The Reserve Bank of India (RBI) has announced further measures, including extending the time for realisation and repatriation of proceeds for exports made up to or on July 31, 2020 to 15 months from the date of export against nine months earlier, while upping the temporary accommodation it provides to States and Union Territories to deal with the COVID-19 pandemic. The central bank also said it is not activating the countercyclical capital buffer for banks.

Referring to the extension in time for realisation and repatriation of proceeds for exports made up to or on July 31, 2020, the RBI said this measure will enable exporters to realise their receipts, especially from COVID-19 affected countries, within the extended period and also provide greater flexibility to them to negotiate future export contracts with buyers abroad.

Currently, the value of the goods or software exports made by the exporters is required to be realised fully and repatriated to the country within nine months of the date of export.

The RBI has decided to increase the WMA (Ways and Means Advances) limit by 30 per cent from the existing limit for all States/UTs to enable them to tide over the situation arising from the outbreak of the COVID-19 pandemic. The revised limits will come into force with effect from April 1, 2020 and will be valid till September 30, 2020.

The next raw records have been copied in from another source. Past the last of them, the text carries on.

Here is a tiny trained network, its code and every weight. The questions are about switching its units off for an input and a class, where a switched-off unit gives its printed mean instead of its output.

import numpy as np


def w(rows, s, z=0):
    codes = np.array(rows[::2]) - 128.0
    scale = np.full(codes.shape[1], s)
    scale[-1] = z or s
    return codes * scale


def f(y):
    return np.maximum(y, 0)


def log_softmax(a):
    a = a - a.max(-1, keepdims=True)
    return a - np.log(np.exp(a).sum(-1, keepdims=True))


def net(x, mask):
    res = np.array(x, float).reshape(1, 8) / 4 @ E
    y = f(res @ A[0][:, :-1].T + A[0][:, -1])
    res = res + np.where(mask, y, B[0][:, -1]) @ B[0][:, :-1]
    return log_softmax(res[-1] @ U[:, :-1].T + U[:, -1])


A, B = {}, {}
E = w([
[94,102,72,104,115,151,188,172,190,124,2,110],'x0',
[106,116,91,169,179,112,77,222,55,117,130,212],'x1',
[192,132,91,181,146,187,79,91,127,38,87,95],'x2',
[125,123,124,130,121,132,122,126,133,133,130,129],'x3',
[219,78,95,168,145,33,97,167,178,175,116,52],'x4',
[131,57,123,216,204,106,199,44,189,148,125,204],'x5',
[154,255,57,158,96,96,179,146,229,77,187,170],'x6',
[43,234,158,206,174,115,110,114,117,180,67,72],'x7',
],0.0083)
A[0] = w([
[155,171,68,163,88,126,167,172,179,74,133,171,89],'n0',
[125,64,166,149,136,155,122,83,81,153,107,110,41],'n1',
[119,111,171,107,102,156,148,84,161,132,145,41,140],'n2',
[69,124,134,77,119,188,137,99,103,91,144,208,56],'n3',
[69,54,141,137,154,126,102,106,46,146,93,91,62],'n4',
[118,158,144,40,55,121,67,203,112,102,140,48,55],'n5',
[137,145,124,105,65,159,121,248,78,101,147,96,81],'n6',
[141,59,163,189,188,113,217,76,145,93,131,172,90],'n7',
[135,144,93,180,151,175,65,100,150,46,109,117,107],'n8',
[184,101,194,111,123,109,98,91,118,87,241,134,124],'n9',
[60,144,162,112,126,194,156,68,135,111,145,148,111],'n10',
[174,76,117,100,169,2,151,172,151,185,119,76,35],'n11',
[170,166,213,86,50,144,189,25,165,145,96,93,193],'n12',
[83,129,127,174,155,92,102,228,90,90,98,229,144],'n13',
[104,114,63,205,184,172,80,248,82,145,107,205,114],'n14',
[26,129,146,94,107,23,188,183,139,231,151,160,147],'n15',
[192,59,100,36,110,133,125,132,157,72,155,169,100],'n16',
[128,111,182,54,75,91,176,159,143,215,177,165,192],'n17',
[149,21,174,91,153,150,97,116,83,112,99,103,58],'n18',
[115,75,111,209,185,129,178,95,130,124,122,202,100],'n19',
[140,148,171,146,140,100,94,108,120,115,225,118,81],'n20',
[210,123,82,188,134,192,107,77,86,45,94,87,59],'n21',
[92,160,134,114,97,198,169,135,103,109,97,220,75],'n22',
[225,50,94,93,76,153,160,113,76,105,232,168,122],'n23',
[104,107,66,114,202,95,63,204,75,109,164,203,125],'n24',
[178,107,110,176,150,85,112,176,150,172,124,53,69],'n25',
[132,168,164,180,123,105,144,136,134,176,105,74,193],'n26',
[118,42,14,66,84,134,195,167,142,87,56,142,137],'n27',
[87,157,106,142,156,146,181,173,140,149,16,93,121],'n28',
[149,123,124,157,130,114,84,89,70,148,208,138,154],'n29',
[132,180,118,85,50,164,66,180,87,97,135,35,96],'n30',
[162,90,65,149,114,86,118,153,160,136,136,71,115],'n31',
[72,150,187,102,86,70,192,174,115,197,163,138,92],'n32',
[65,144,123,133,96,185,143,92,91,69,124,162,7],'n33',
[109,70,198,98,159,156,74,124,88,159,92,123,33],'n34',
[130,159,145,95,142,145,110,205,96,95,119,121,75],'n35',
[136,149,91,162,87,110,200,142,142,100,136,159,81],'n36',
[160,113,117,150,138,55,66,155,141,134,114,142,154],'n37',
[86,144,147,147,141,234,147,103,109,76,142,140,98],'n38',
[125,240,70,178,113,101,139,137,177,88,201,162,77],'n39',
[42,121,100,104,76,100,158,126,67,127,136,206,74],'n40',
[183,65,113,137,139,95,101,170,166,126,161,100,61],'n41',
[96,196,159,202,151,113,65,78,93,176,189,92,155],'n42',
[113,173,111,207,139,176,50,94,135,92,78,100,146],'n43',
[190,114,78,162,132,64,81,140,133,174,144,64,6],'n44',
[158,230,120,171,72,82,149,170,191,84,175,172,59],'n45',
[180,102,81,152,87,176,77,121,122,17,101,111,95],'n46',
],0.0075,0.0024)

The central bank provides financial accommodation to the States/UTs to tide over temporary mismatches in the cash flow of their receipts and payments as WMA. This is intended to provide a cushion to them to carry on essential activities and normal financial operations.

No CCyB activiation

Based on the review and empirical analysis of countercyclical capital buffer (CCyB) indicators for Banks, the RBI decided that it is not necessary to activate CCyB for a period of one year or earlier, as may be necessary.

The aim of the CCyB regime is two-fold. Firstly, it requires banks to build up a buffer of capital in good times, which may be used to maintain flow of credit to the real sector in difficult times. Secondly, it achieves the broader macro-prudential goal of restricting the banking sector from indiscriminate lending in the periods of excess credit growth that have often been associated with the building up of system-wide risk.

The CCyB framework envisages the credit-to-GDP gap as the main indicator, which is used in conjunction with other supplementary indicators. This framework was put in place by the Reserve Bank in February 2015, whereby it was advised that the CCyB would be activated as and when the circumstances warranted, and that the decision would normally be pre-announced.